Glaswelt – Wie ist die Stimmung bei Ihren Verarbeitern?
Dr. Peter Mrosik – Die Stimmung ist in Zentraleuropa sehr gut – wir sind hervorragend ins neue Jahr gestartet. Die Wettersituation in Deutschland ist ja eher zu kalt, aber dennoch sind die Erwartungen übererfüllt worden.
Glaswelt – Generell ist es nach Ihren fulminanten Messeauftritten etwas ruhiger geworden um profine – wie lässt sich das bewerten?
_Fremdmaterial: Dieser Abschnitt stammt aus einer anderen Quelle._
Each row is a point on a landscape with many valleys, with its height.
From any point a ball takes the steepest step (drop divided by distance) to one of its 6 nearest points. It stops when none of these is lower. Distance is the straight distance between rows; heights are no part of it.
kun: [ -7 -13   1   0 -13   5  -9  12 -18  -5 -10 -15   5   0  -8  -8  15  -4
  -9  -8 -30]  (h 254)
tisa: [  5 -14   8 -26   9  -5   7 -16  -6   3  18  -2  21   5  -8 -18 -10  -4
  -5 -23  -3]  (h 473)
tam: [  1  13  -6  13   5   6 -10   9  -9  -2  -5  -7   4   0   1  12  31   9
  -1   4  -5]  (h 346)
nepib: [-32  10 -13  20   7   3   1  17  -8  -4 -13 -10 -25   4   3  13  -8   1
  -9  33  -7]  (h 353)
sekaz: [  2 -11  -8 -22   9  -8  10  -2 -15  16  27  -8  30  15 -19 -17  -2  -1
  -9 -21  -2]  (h 355)
rodo: [ 10  -2   3 -26   3 -19  10 -26  10  18  22  -8  24   7 -22  -6 -21 -15
   1 -34   3]  (h 527)
lol: [-19  15 -16  17  -3  -1 -10  13   0  15 -13 -21 -13 -13  -7  12   8   1
  -5  22 -14]  (h 246)
Ronuf: [-10 -11 -22   3  -6  -2   6  -1  18  24 -29 -20 -35 -24  -2  -2 -21 -11
   6  13  -8]  (h 172)
Libem: [ -8   9 -17  15  -1   0  -9  11  -8   9 -15 -13  -6  -6   0   8  16   2
   0  14  -4]  (h 388)
ruzig: [ -4   0 -14   8 -14   0  -6  10   7  18 -15 -26 -18 -19 -10  -1   3  -1
   6  15 -25]  (h 247)
Gebid: [ 17 -18  -6 -12  -7   3   7   7  18   8  -2  -1 -17 -27  -4  -5   6 -12
  12  -8  15]  (h 308)
Sif: [ 12  -2  15 -21  12 -15   6 -14  12  -6  22   6  30  10 -12  -9 -24   5
   5 -21  -1]  (h 533)
non: [  8 -14  -3 -11  16  -9  -1   5 -17  -3  31   1  28  26  -9 -15   1   4
 -15 -17  -2]  (h 251)
Tuki: [ 10  -2   2 -22   8 -20   9 -16   2  15  33  -5  31  15 -17  -9 -12  -6
  -8 -22   3]  (h 589)
buv: [-31   0 -20  15  -2   0   5   8  14  12 -25 -20 -23 -10  -2   3 -22  -5
   0  26 -12]  (h 146)
sir: [ 21 -11   2 -18 -16  -2   5   6  28   1  -6   4 -10 -21   3  -3  -1 -13
   5  -9  23]  (h 280)
nof: [ 13   1  -2   0   4  10 -18   3  -5  -2   0  -1  13  10   5   3  29  10
   1  -7  -3]  (h 258)
rapu: [-22  13 -15  21   9  -6   3   9 -10  -2 -10  -3 -16   3   2  15   6   1
 -10  26   8]  (h 379)
Tes: [ -6  -9  -2 -13   3  -1  16  12 -26  15  27 -19  23  12 -25 -14   5  -2
 -18 -11 -16]  (h 335)
fav: [  0 -21   1 -16  -1   1  12   4 -24   1   9  -6  13   5 -13 -24  -4  -5
 -11 -17 -16]  (h 264)
Vop: [ -8  12   3  25  -2  -6   1  -9  -1 -11  -7  17 -10  14  16  14   8  -4
   0  12  24]  (h 592)
Nolim: [-14  15   4  18  -6  11   0 -14   9  -8 -20  17 -30 -19  14   8 -13   7
  24  21  18]  (h 108)
gizoz: [ -9 -10   2 -24  -5  -4  26   0 -18  31  21 -19  11   1 -28 -10   0 -13
 -20 -26 -11]  (h 383)
tolam: [ -8 -18   2  -2 -13   1   2  16 -23  -2   2  -5  11   6 -18 -14  10  -8
 -17 -15 -25]  (h 259)
lom: [-39  -1 -12  16   8   7   2  19   7  -2 -10 -15 -28   6   7  11 -22   1
 -12  33 -11]  (h 157)
duvi: [ 12  -5  -5  -7  13  -3 -12  13 -17 -21  19   5  22  45  -3 -11  18   7
 -17 -17  -9]  (h 209)
fuda: [-22   5 -16  17   6  -6   2   1  -7   3 -23   4 -20  -4   6   8  -3   0
   7  22  10]  (h 173)
Vit: [ 19   2  22 -21   5  -7  15 -15  16  -5  24   1  29   1  -6  -1 -27   2
   8 -23   0]  (h 510)
giv: [ 15  -5  11 -14  12  -4 -15   2  -7 -11  21  18  23  23  -3  -6   0   9
  -1 -14  -6]  (h 211)
veru: [  9 -17   7 -14   5  -1  -3   2 -20  -9   7  -1  20  11  -3 -18   7   5
   0 -21  -9]  (h 126)
noba: [  7 -14   6 -11 -14   9   7   2 -10   5  -4 -18 -19 -25 -10  -9   0  -6
   9 -10 -26]  (h 487)
Vob: [ 10   5   4   2 -14   2   1  -3  21   9 -20  15   0 -15  17   8  -9  -6
   7   3  26]  (h 107)
tozan: [  4 -17  14 -21  -3   7  19 -10 -14   9  13 -16 -11 -19  -7 -14 -12 -12
   4 -22 -14]  (h 389)
kobir: [ 11  -9 -15  -5 -15   1   1   3  16  15 -16  -4 -24 -26   0  -4  -2 -15
   4   3  12]  (h 290)
bikuf: [  2  -4 -17   6  -4  -4   3   7   6  16 -15   2 -13 -16   0  -1   4  -9
   3   6   8]  (h 287)
Kotod: [-18  10   6  18   1   0  -4 -21  -4 -29   3  18 -23  11  18  15  11   6
   0  21  20]  (h 414)
feka: [ -6  14  -1  15   1   6   4 -18  14   4 -29   7 -28 -24  16  -1 -24  -1
  20  14  16]  (h 104)
mosi: [ 22   8  10 -19  10 -32   9 -12  14   1  24  14  40  20 -19   1 -28   1
  -5 -13  -6]  (h 617)
nifi: [ 18   1  16 -15   7   4  -9   3   7  -8  24  14  26  14  -4  -2  -6  15
   5 -12  -5]  (h 262)
zitem: [  4  24  14  17 -13   8  13  -8  24   2 -17   8 -25 -35  18   9 -25  -9
  27  14  24]  (h 197)
menuv: [ 23   6  10 -19   9 -23  18 -25  19   5  19   1  33  10 -17   7 -35  -4
   7 -28  -3]  (h 601)
potib: [-22   9  -3  21   3   3  -1 -10  -3 -14 -17  13 -22  -2  14   9  -9   2
  13  20  11]  (h 198)
Vup: [-12  14   6  28  -1  -4   3 -15   1 -21   1  20   0  21  22  13  17   2
  -6  11  24]  (h 618)
Nul: [  5 -10   1 -15  18 -12   0  -2  -7  -5  31   8  34  28 -13 -11  -9   3
 -10 -17  -5]  (h 279)
maf: [-27  -5 -14   8   4   6   8  -2  16  12 -32 -15 -29 -19   6   0 -35   5
  12  25  -9]  (h 133)
kol: [ -3  12   8  18  -7  -3   1 -13  12  -3 -18  21  -2  -4  21   9  -7  -6
   9  11  22]  (h 189)
lun: [ 29  -8  15 -20 -11   6  17  12  31  -2  13  10   4  -1  -1  11  -7  -4
  13  -6  20]  (h 329)
vizo: [ -7   1   5   9  -4  -1 -18  12 -14  -9 -13 -12   9   9  -7   7  23   0
 -17  -4 -30]  (h 240)
Rero: [-37   6  -5  19   8   9  -4  22   0 -13  -3  -9 -35  14   6  10 -10   2
 -23  39 -10]  (h 457)
nopuf: [  9  -7   7 -25  10 -14  10 -20   8   6  20  -5  22   6 -17 -14 -20  -6
  -4 -28   2]  (h 511)
kez: [ -7   5 -21  10  -7  -7  -1   4   5  15 -16  -8 -15  -9   3   6  12  -5
   2  13   9]  (h 313)
luvat: [ -4   7  -8   8  -2   0   3 -15  16  10 -31  -2 -31 -28  13   1 -23  -5
  16   7  10]  (h 110)
doro: [  6  -8   3  -4  -1   9 -13   4 -13  -8  -7  -6   8  -1  -3   0  23   7
   0 -14 -19]  (h 269)
mikor: [-22  10  -2  19   2   7  -8 -13 -11 -22  -8  16 -30   8  15  15   1  10
   7  23  15]  (h 325)
Piteb: [-29   6 -22  18  -3  -3   0  12   4  17 -19 -18 -15 -12  -5   5 -13  -2
  -4  25 -11]  (h 87)
mudu: [-11  17  -7  24   9  -2   4  -6 -10 -11   0   9  -5  19  15  12  24   0
  -5  17  23]  (h 555)
puse: [ 8  5 -6 14 -3  3 -9  6  4 10 -6  3  3 -1  8  4 18  2  0  4 10]  (h 365)
Vemi: [ 18  -3   0  -6 -15   5   2  11  21   8   0  12   3  -9   3   1   6  -3
  -2  -3  19]  (h 233)
vufuv: [  5 -10  15 -23   3   7  13 -12  -4   0  14 -13   0 -20  -5 -14  -8 -11
   6 -24  -1]  (h 390)
mikin: [-13  12  -7   9  -5   2 -13   6  -6   2 -10 -19  -1  -8  -8  13  19   5
  -4   9 -26]  (h 368)
Renu: [-28  11  -4  15   1   9  -9  -3  -8 -25 -10   4 -37  13  13  21  -3   9
  -1  28   3]  (h 343)
Vuke: [ -4   7  -9  11  -2  -5   2 -12   8   8 -30   8 -22 -21  13   1 -13  -6
  10  17  12]  (h 90)
nufu: [-18  13   9  24  -5   6  -7 -20   4 -24  -8  19 -20   2  15  17   0   4
  13  19  23]  (h 284)
Vafu: [ 9  2 -8  7 -2  0 -4  4 13 14 -7  8 -1 -9  5  0 11  0  3  3 19]  (h 241)
muz: [ -2 -12   7  -1  -3   3  -5  10 -23  -9  -1  -7  13  15  -6 -15  16  -4
 -14 -15 -20]  (h 208)
Nabo: [ 11 -11  15 -14   7   2  -9  -1  -1 -10  12   7  21  10  -2 -13   0   9
   2 -17  -6]  (h 228)
donos: [ 13  -6  -8  -9  21 -10  -3   5 -22  -6  35   1  31  33  -8 -10   8   7
 -15 -11  -4]  (h 229)
ganu: [ 23   0  21 -20   1   6   4   3  17  -7  25   5  18   4  -5   1 -10  12
  15  -8   4]  (h 387)
kese: [  8   0  -4   4 -11  -1  -2   3  16  11 -14  17   3 -10  18   5   2  -6
  -2   5  22]  (h 155)
maruz: [  6 -19   8 -14  -7   6  10  -5 -19  -1   4  -8  -1 -14  -7 -16   2  -5
   3 -19 -17]  (h 381)
gis: [-18   3 -19  14   7  -3   3  -8   2   2 -32  -4 -25  -9   5   1 -22   0
   7  21   2]  (h 109)
palo: [ 23   9  13 -12  14 -10 -15   8  -5 -20  30  26  27  37  -2   4   0  10
 -16 -12  -9]  (h 225)
Kere: [  2   8  -3   7  -9  -4   3 -14  16   7 -27  13 -14 -26  19   3 -15  -8
   8   8  18]  (h 75)
Sofiz: [ -3  -6 -22   4 -12  -2   7   8  13  17 -20 -16 -25 -22  -8  -1  -2  -8
   4  17 -14]  (h 232)
tiv: [ 24  -1   7  -5  -2  13 -14   7   6   0  12  10  16   3   2  -3  13  15
   5  -9   5]  (h 76)
Rad: [ 24   9   6   3   7   9 -20   3   4  -4  13  12  16  16  11  12  26  13
  -9 -13   3]  (h 248)
siso: [ -3   1  -5   9 -12   6  -7   9  -2   8  -9 -17  -3 -20 -16   1  12   6
   6   8 -28]  (h 344)
buga: [  0  -2   0   2  -8   6 -15   9 -13   2 -10 -13   0 -10  -5  -2  20   4
   2  -3 -25]  (h 316)
liv: [ 3 10 -2 22 -4 -1  0 -2  9 -4  0 17  9 16 23 15 15 -2 -4  6 23]  (h 719)
dibez: [ 14  -6   5  -9  13   2 -17   1  -6 -16  11  11  21  26   5  -9  11  12
  -5 -13  -5]  (h 200)
tuka: [  4  -6   3  -2   2   4 -10  13 -21 -15   1  -2  11  25  -1  -6  26   4
 -14 -15 -20]  (h 219)
gal: [-11 -12   3   3  -5  -5   4  28 -26   2  18 -11  19  14 -16 -17  14 -10
 -21  -7 -22]  (h 255)
zite: [ -9  16  13  22 -13   5   3 -11   7 -11 -16  16 -18 -18  18  10 -14   2
  24  20  23]  (h 136)
fuza: [-27   6  -6  13   2  13  -8  -2 -12 -14 -17   2 -42   6  14  15 -13  13
  13  28   2]  (h 224)
zipit: [  4  -8  -2 -27   7 -11  15 -15  -4  24  26 -12  20  10 -23 -12  -5 -12
 -10 -26   0]  (h 444)
daf: [ 16  -9  13 -21   6   5   4  -6   3 -11  17   2  15  -5  -5 -15  -5   7
   5 -18  -9]  (h 345)
tid: [10 17 -3 16  4  1 -8  3 -3  3  4  2 10 12 10  9 32  6 -5  3 15]  (h 160)
Lepop: [ 29  15  12  -1   2   4 -23   5   5 -15  18  21  22  29  11  14  16  16
 -14 -12  -7]  (h 231)
Kera: [20 -1  5  3 -6  7 -2 11 15  8  2 18 15  0  9  7 12  4  3  4 22]  (h 376)
Fomiv: [-10   6  -9  18   3  -6   1   2  -4   2 -14   8 -10   0  11   9  19  -8
  -2  12  22]  (h 443)
zozun: [ 18  -3  11 -17  16 -15  -2  -5   4 -12  23  19  34  18  -8  -8 -18   9
  -3 -15  -7]  (h 327)
Tobar: [ -1 -10  -4  -8   2  -3   5  20 -26  -4  23 -13  23  27 -14 -13  12   2
 -17 -10 -15]  (h 266)
sim: [ 23  -5  16 -25   3   6   9   0  21  -4  22  -5   5 -12  -6  -4  -9   2
  13 -13   8]  (h 378)
Vom: [ 21  -7  -1  -8  -7   5  -3  12  13   6   2  -2  -2 -17  -2  -8  17   4
   5  -6   8]  (h 295)
ger: [ 16 -14  11 -17   0  10   1  -1   1  -2  13  -5   0 -17  -4 -14   3  -2
   8 -10  -3]  (h 373)
naba: [ 11  -6 -10  -4 -13   5   0   6   1  11 -10 -12 -16 -24  -5  -3  11  -3
  10   2  -9]  (h 341)
Pes: [-12  15   9  26  -4   2  -3 -17   1 -14 -10  22  -9   1  19   9   3  -1
   8  11  23]  (h 366)
Rud: [-22  23  -1  14   6   0 -12  16  -9  -3  -7 -21 -12  -4   0  24  19   4
 -16  21 -16]  (h 413)
roka: [-25   7  -3  12   6   4  -4  -9  -2  -5 -24   8 -32  -8  10   5 -15   6
  14  28   4]  (h 139)
zete: [  9   8   0  12 -11   5   3  -1  14   3  -7  21  12   3  17   9   4  -6
   0   5  24]  (h 359)
zamez: [  3  -4   1  -6 -10   9  -5   2  -9   0  -5 -13  -6 -15  -8  -9  12   5
   3  -4 -24]  (h 361)
Vanad: [ -4 -17   4 -27  -4   0  18  -8 -20  13   7 -12   2 -12 -12 -17  -8 -13
  -7 -23 -13]  (h 342)
vus: [  7 -11  18 -23   8  -5  14 -18   3   2  21 -11  19 -10  -7 -11 -16  -6
   4 -31   4]  (h 430)
posoz: [-31   8 -10  13   6   8  -7   5  -4  -6 -21  -7 -31   1   6   9 -17  -1
   0  31  -4]  (h 199)

Where does a ball stop that starts at each point below?
bikuf -> Kere
mosi -> veru
Sif -> veru
mikor -> Kere

Call two points neighbours if one is among the 6 nearest of the other. Go from one point of each pair to the other, from neighbour to neighbour, staying as low as possible. Name the highest point that can't be avoided.
tiv and Piteb -> Vom
tid and veru -> Rad
tiv and veru -> Nabo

Dr. Mrosik – Wir haben im Laufe der letzten Jahre einige signifikante Investitionen vollzogen, die zur Marktreife gelangt sind: Das 76er System 2014 und das 88er System im letzten Jahr. Dazu haben wir noch die Farbwelten rund um ProCoverTec und die beiden Hebe-Schiebe-Türen in den jeweiligen Profiltiefen eingeführt. Das ist in sich jetzt eine schlüssige Produktstrategie, sowohl was das Thema Farbe als auch die Bautiefen angeht. Aber mit der Markteinführung beginnt erst die vertriebliche Arbeit, die nicht nur die Bestandskunden betrifft. Auch potenzielle Neukunden überzeugen wir von den Vorteilen unserer Produktpalette. Das ist uns im letzten Jahr gut gelungen und die Effekte werden wir in den Folgejahren sehen. Damit sind wir zurück auf der Bildfläche als Innovationsführer und wir setzen Akzente im Produktbereich.
Glaswelt – Konnten Sie de facto Verarbeiter umstellen, die vorher ein anderes Profilsystem bezogen haben?
Dr. Mrosik – Oh ja, so viele wie seit Jahren nicht mehr. Und da reden wir über alle Länder, in denen die neuen Systeme etabliert wurden. Mit diesem Ergebnis sind wir hoch zufrieden.
Glaswelt – Wie kommt es zu dieser Entwicklung?
Dr. Mrosik – Diese Kunden haben sich sehr bewusst dafür entschieden, zu profine zu kommen. Und da gibt es eine ganze Reihe von Argumenten: Nicht nur die genannten Produktargumente. Das sind auch Markenargumente, denn Sie wissen, dass wir viel in die einzelnen Marken investieren – namentlich Kömmerling hier in Deutschland oder KBE in Russland oder Trocal in Österreich. Das hat zudem vielleicht damit zu tun, dass profine ein Unternehmen ist, dem ein geschäftsführender Gesellschafter vorsteht. Damit ist es eines der wenigen Unternehmen im Markt, die ein „Gesicht“ in der Führung haben.
Glaswelt – Im letzten Jahr haben einige aus dem Führungszirkel das Haus verlassen. Sind die Positionen wieder besetzt worden?
Dr. Mrosik – Ja, selbstverständlich. Wir schauen immer in die Organisation und fragen uns, ob wir das Team noch weiter optimieren können. Das ist ganz normal und der Lauf der Dinge und natürlich sind alle Positionen wieder neu besetzt worden. Dabei legen wir Wert darauf, die Vakanzen aus den eigenen Reihen neu zu besetzen.
Glaswelt – Was wird bei Ihnen am „runden Tisch“ besprochen – wer ist dabei?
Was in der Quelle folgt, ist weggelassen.